Re: [RFC PATCH net-next] tcp: Add net.ipv4.tcp_purge_receive_queue sysctl
From: Eric Dumazet <edumazet@google.com>
Date: 2026-03-03 08:57:11
Also in:
linux-doc, lkml
On Tue, Mar 3, 2026 at 9:54 AM Leon Hwang [off-list ref] wrote:
On 3/3/26 16:17, Eric Dumazet wrote:quoted
On Tue, Mar 3, 2026 at 8:55 AM Leon Hwang [off-list ref] wrote:quoted
On 3/3/26 14:26, Leon Hwang wrote:quoted
On 3/3/26 11:55, Eric Dumazet wrote:quoted
On Tue, Mar 3, 2026 at 3:12 AM Leon Hwang [off-list ref] wrote:quoted
On 3/3/26 08:22, Jakub Kicinski wrote:quoted
On Mon, 2 Mar 2026 17:55:59 +0800 Leon Hwang wrote:quoted
On 26/2/26 09:43, Jakub Kicinski wrote:quoted
On Wed, 25 Feb 2026 15:46:33 +0800 Leon Hwang wrote:quoted
Issue: When a TCP socket in the CLOSE_WAIT state receives a RST packet, the current implementation does not clear the socket's receive queue. This causes SKBs in the queue to remain allocated until the socket is explicitly closed by the application. As a consequence: 1. The page pool pages held by these SKBs are not released.On what kernel version and driver are you observing this?# uname -r 6.19.0-061900-generic # ethtool -i eth0 driver: mlx5_core version: 6.19.0-061900-generic firmware-version: 26.43.2566 (MT_0000000531)Okay... this kernel + driver should just patiently wait for the page pool to go away. What is the actual, end user problem that you're trying to solve? A few kB of data waiting to be freed is not a huge problem..Yes, it is not a huge problem. The actual end-user issue was discussed in "page_pool: Add page_pool_release_stalled tracepoint" [1]. I think it would be useful to provide a way for SREs to purge the receive queue when CLOSE_WAIT TCP sockets receive RST packets. If the NIC, e.g., Mellanox, flaps, the underlying page pool and pages can be released at the same time.

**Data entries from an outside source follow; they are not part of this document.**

Below are the code and all the weights of a small trained network. Each question names an input and a class and asks about switching units off, where a switched-off unit gives its printed mean instead of its output.

import numpy as np


def w(rows, s, z=0):
    codes = np.array(rows[::2]) - 128.0
    scale = np.full(codes.shape[1], s)
    scale[-1] = z or s
    return codes * scale


def norm(h):
    return h / np.sqrt((h * h).mean(-1, keepdims=True) + 1e-5)


def f(y):
    return np.maximum(y, 0)


def log_softmax(a):
    a = a - a.max(-1, keepdims=True)
    return a - np.log(np.exp(a).sum(-1, keepdims=True))


def net(x, mask):
    res = np.array(x, float).reshape(1, 5) / 4 @ E
    u = 0
    for l in range(3):
        y = f(norm(res) @ A[l][:, :-1].T + A[l][:, -1])
        res = res + np.where(mask[u : u + 5], y, B[l][:, -1]) @ B[l][:, :-1]
        u += 5
    return log_softmax(norm(res)[-1] @ U[:, :-1].T + U[:, -1])


A, B = {}, {}
E = w([
[7,47,88,161],'x0',
[68,226,78,139],'x1',
[120,133,94,38],'x2',
[129,129,129,127],'x3',
[129,131,130,126],'x4',
],0.0011)
A[0] = w([
[58,113,197,170,7],'L0N1',
[98,85,160,77,204],'L0N2',
[129,253,155,191,187],'L0N3',
[124,113,111,113,79],'L0N4',
[145,130,206,117,168],'L0N5',
],0.0031,0.0016)
B[0] = w([
[104,13,85,164,151],'L0N1',
[128,151,78,157,214],'L0N2',
[180,253,139,145,249],'L0N3',
[147,89,169,53,132],'L0N4',
[105,83,86,196,201],'L0N5',
],0.0028,0.0019)
A[1] = w([
[140,165,96,121,123],'L1N1',
[252,90,181,97,254],'L1N2',
[48,18,133,143,146],'L1N3',
[98,108,157,136,102],'L1N4',
[223,100,132,127,91],'L1N5',
],0.0034,0.0009)
B[1] = w([
[124,184,200,76,168],'L1N1',
[5,163,70,152,251],'L1N2',
[238,183,186,98,243],'L1N3',
[186,154,106,181,144],'L1N4',
[67,121,127,113,193],'L1N5',
],0.0029,0.0023)
A[2] = w([
[170,55,137,4,116],'L2N1',
[61,153,139,231,6],'L2N2',
[52,182,81,73,178],'L2N3',
[121,199,164,156,178],'L2N4',
[144,161,179,173,150],'L2N5',
],0.0038,0.0021)
B[2] = w([
[94,255,162,217,171],'L2N1',
[36,163,193,15,175],'L2N2',
[216,55,87,133,253],'L2N3',
[75,83,160,96,230],'L2N4',
[90,47,120,152,195],'L2N5',
],0.0038,0.003)
U = w([
[1,83,196,80,193],'0',
[149,214,185,202,233],'1',
[183,58,31,94,158],'2',
[178,175,101,26,4],'3',
[149,27,193,226,2],'4',
],0.0081,0.002)

Each question gives the input, the list of numbers given to net, and the class t.
The units are the neurons (one row each of A and B). Each row of codes is followed by its name. A weight is (code - 128) times the scale printed after its matrix; where a second scale follows, it is the last column's (A, B and U).
mask holds one flag per neuron, layer by layer. A switched-off neuron (its flag False) gives its mean, the last column of its row in B, instead of its output. The means were averaged over made-up inputs and are rounded, as every weight is.
A unit's drop is (log p(t) with every unit on - log p(t) with that unit switched off) / (log p(t) with every unit on - log p(t) with every unit switched off).
The circuit of an input: a set's keep is (log p(t) with only the set's units on - log p(t) with every unit switched off) / (log p(t) with every unit on - log p(t) with every unit switched off). Starting from the 12 units with the biggest drops (on a tie, the unit counted first), units are removed one at a time, each time the one whose removal leaves the highest keep (on an exact tie, the one counted first), for as long as the keep stays at least 0.8.
circuit, biggest first: the units of the circuit, biggest drop first
most important unit: the unit with the biggest drop
k most important neurons: the k neurons with the biggest drops, biggest first
top k neurons in layer l: the k neurons of layer l with the biggest drops, biggest first
input [4,-5,8,4,-5], class 1: most important unit -> L2N1
input [-3,0,6,-1,-5], class 2: circuit, biggest first -> [L2N3; L1N3]
input [6,-3,1,-8,8], class 1: 3 most important neurons -> [L1N3; L2N1; L0N3]
input [3,0,5,-7,2], class 1: circuit, biggest first -> [L0N3; L1N2; L2N1; L1N3]
input [-8,-1,1,-6,-6], class 2: top 2 neurons in layer 1 -> [L1N2; L1N3]
input [5,-1,4,1,0], class 1: 4 most important neurons -> [L1N2; L1N3; L2N1; L0N3]
input [2,8,3,-3,8], class 2: top 2 neurons in layer 1 -> [L1N3; L1N2]
input [-7,0,-3,-4,7], class 0: circuit, biggest first -> [L2N4; L1N3; L1N2]
input [-6,-3,-7,-3,-6], class 0: circuit, biggest first -> [L1N2; L2N2; L1N3]
input [1,-4,3,7,-8], class 1: 3 most important neurons -> [L0N3; L1N3; L2N1]
input [0,-7,-1,2,-5], class 0: 2 most important neurons -> [L1N2; L2N3]
input [3,-1,7,0,-8], class 1: 2 most important neurons -> [L2N1; L1N2]
input [-4,-2,6,7,1], class 2: circuit, biggest first -> [L2N3; L1N2; L1N3]
input [1,-1,3,4,0], class 1: circuit, biggest first -> [L1N2; L0N3; L2N1]
input [7,4,1,0,2], class 2: most important unit -> L2N3
input [1,1,3,2,-5], class 2: top 2 neurons in layer 0 -> [L0N2; L0N1]
input [0,-2,-6,8,-2], class 0: top 2 neurons in layer 2 -> [L2N2; L2N3]
input [1,7,1,8,4], class 2: 3 most important neurons -> [L2N3; L1N3; L2N1]
input [2,3,7,2,-7], class 2: 2 most important neurons -> [L2N3; L1N3]
input [1,-8,1,5,7], class 1: most important unit -> L0N3
input [-6,-7,0,4,-5], class 0: 3 most important neurons -> [L1N2; L2N2; L0N5]
input [4,6,2,3,-2], class 2: 2 most important neurons -> [L2N3; L1N2]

Links: [1] https://lore.kernel.org/netdev/b676baa0-2044-4a74-900d-f471620f2896@linux.dev/ (local)Perhaps SRE could use this in an emergency? ss -t -a state close-wait -KThis ss command is acceptable in an emergency.However, once a CLOSE_WAIT TCP socket receives an RST packet, it transitions to the CLOSE state. A socket in the CLOSE state cannot be killed using the ss approach. The SKBs remain in the receive queue of the CLOSE socket until it is closed by the user-space application.Why user-space application does not drain the receive queue ? Is there a missing EPOLLIN or something ?The user-space application uses a TCP connection pool. It establishes several TCP connections at startup and keeps them in the pool. However, the application does not always drain their receive queues. Instead, it selects one connection from the pool using a hash algorithm for communication with the TCP server. When it attempts to write data through a socket in the CLOSE state, it receives -EPIPE and then closes it. As a result, TCP connections whose underlying socket state is CLOSE may retain an SKB in their receive queues if they are not selected for communication. I proposed a solution to address this issue: close the TCP connection if the underlying sk_err is non-zero.
Okay, makes sense to fix the root cause. Applications can be fixed in a matter of hours, while kernels can stick to hosts for years.